Typically considered any aerobic or cardiorespiratory activity that is performed for 30 to 60 minutes at a consistent level of intensity. For example, jogging at a steady pace for 5 miles or going for a high mileage bike ride. Activities that tend to fall into this category are biking, jogging, long walks, hiking, rowing, and using cardio machines like the elliptical, recumbent bike or stair master at a steady pace for at least 30 minutes. This type of training is key for long distance runners, cyclers, swimmers and rowers by helping them to improve their cardio health and endurance.

Steady State Cardiorespiratory Exercise

Benefits of steady state exercise:

  • Builds aerobic endurance

  • Supports heart health

  • Ideal for fitness beginners

  • Requires less recovery time

  • Low risk for overall sedentary lifestyles

  • Provides calorie burn relative to the level of intensity (low, moderate, or high) while doing the activity

  • Utilizes less energy from muscle groups

  • Activities can typically be performed more frequently, up to 5 days a week

  • Promotes a higher level of retention when you choose an activity you enjoy


  • Increased risk to overuse injuries

  • Can take longer to achieve weight loss goals

  • Minimal if any “after burn” effects

  • Working at too low of an intensity level has not been shown to build endurance and can stand in the way of long term weight loss and/or maintenance goals

  • Doing the same activity at the same rate day in and day out does not challenge the body

High Intensity Interval Training (HIIT)

This type of fitness training uses physical activities that are broken into segments of high intensity bursts of exertion followed by a lower intensity recovery period. For example, a 30 second all out sprint followed by a 1 minute slow jog (or fast paced walk). Intervals are often used in cardio and strength combo workouts, such as doing a series of squat, bicep curls and rows followed by a higher intensity cardio event like 30 seconds of jump squats, burpees, or speed skaters. This type of training is excellent conditioning for individuals who play or compete in sports like football, baseball, soccer, and short distance track events by helping them improve strength, speed and agility. Over the past few years, these types of workouts have become increasingly popular for their ability to burn fat, tone and shape the body in less time than conventional aerobic based workouts.

High Intensity Interval Training


  • It takes less time to achieve high calorie burn

  • Muscles are able to use fat as fuel

  • Increases aerobic and anaerobic fitness

  • Promotes abdominal fat loss while maintaining and building muscle

  • Supports heart health

  • Boosts strength and speed

  • Enhances overall athletic performance

  • Offers a recognized “after burn," burning calories up to 36 hours post exercise


  • Requires greater recovery time

  • Utilizes a high amount of energy from multiple muscle groups

  • Should not be done more than 2 - 3 times a week (for beginners, no more than 1 time a week)
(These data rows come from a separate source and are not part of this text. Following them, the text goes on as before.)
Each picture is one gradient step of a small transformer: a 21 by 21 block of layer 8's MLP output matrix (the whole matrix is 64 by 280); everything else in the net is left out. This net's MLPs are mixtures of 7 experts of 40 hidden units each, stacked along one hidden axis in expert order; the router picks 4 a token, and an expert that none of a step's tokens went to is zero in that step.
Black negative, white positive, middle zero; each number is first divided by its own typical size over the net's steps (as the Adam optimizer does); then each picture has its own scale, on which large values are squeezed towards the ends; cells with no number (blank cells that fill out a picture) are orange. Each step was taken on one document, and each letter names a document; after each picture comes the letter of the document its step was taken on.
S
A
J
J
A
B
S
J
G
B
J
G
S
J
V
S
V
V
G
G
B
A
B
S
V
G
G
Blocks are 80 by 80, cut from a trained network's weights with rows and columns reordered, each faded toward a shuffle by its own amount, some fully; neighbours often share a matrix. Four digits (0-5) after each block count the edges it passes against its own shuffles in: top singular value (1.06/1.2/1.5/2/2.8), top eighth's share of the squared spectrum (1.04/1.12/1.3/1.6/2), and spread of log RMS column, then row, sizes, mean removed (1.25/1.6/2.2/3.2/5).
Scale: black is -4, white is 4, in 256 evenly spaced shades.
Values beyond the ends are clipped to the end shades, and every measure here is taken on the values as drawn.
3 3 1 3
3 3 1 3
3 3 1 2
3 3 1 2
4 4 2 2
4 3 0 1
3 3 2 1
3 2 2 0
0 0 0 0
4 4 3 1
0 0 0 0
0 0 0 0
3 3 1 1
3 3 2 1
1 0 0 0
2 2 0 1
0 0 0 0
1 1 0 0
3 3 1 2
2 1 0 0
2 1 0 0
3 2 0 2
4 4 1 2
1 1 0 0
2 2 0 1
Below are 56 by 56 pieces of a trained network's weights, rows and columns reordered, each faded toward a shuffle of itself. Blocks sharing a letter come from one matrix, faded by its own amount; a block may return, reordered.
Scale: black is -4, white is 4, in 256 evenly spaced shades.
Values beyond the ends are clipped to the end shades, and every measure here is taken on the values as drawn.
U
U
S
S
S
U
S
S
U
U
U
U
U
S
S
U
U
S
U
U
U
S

  • Not ideal for fitness beginners

  • Can carry an increased risk for potential injury

Considerations of HIIT

Bottom line - there are benefits for both cardio and strength training exercises as well as steady state and higher intensity workouts. The key is to start by considering your goals and then choosing activities you enjoy and complement your lifestyle. If you're just beginning a fitness program, beginning with steady state cardio can be a great place to start, then gradually adding in moderate to higher intensity elements. As I always remind my clients, start where you are, then slowly work up from there!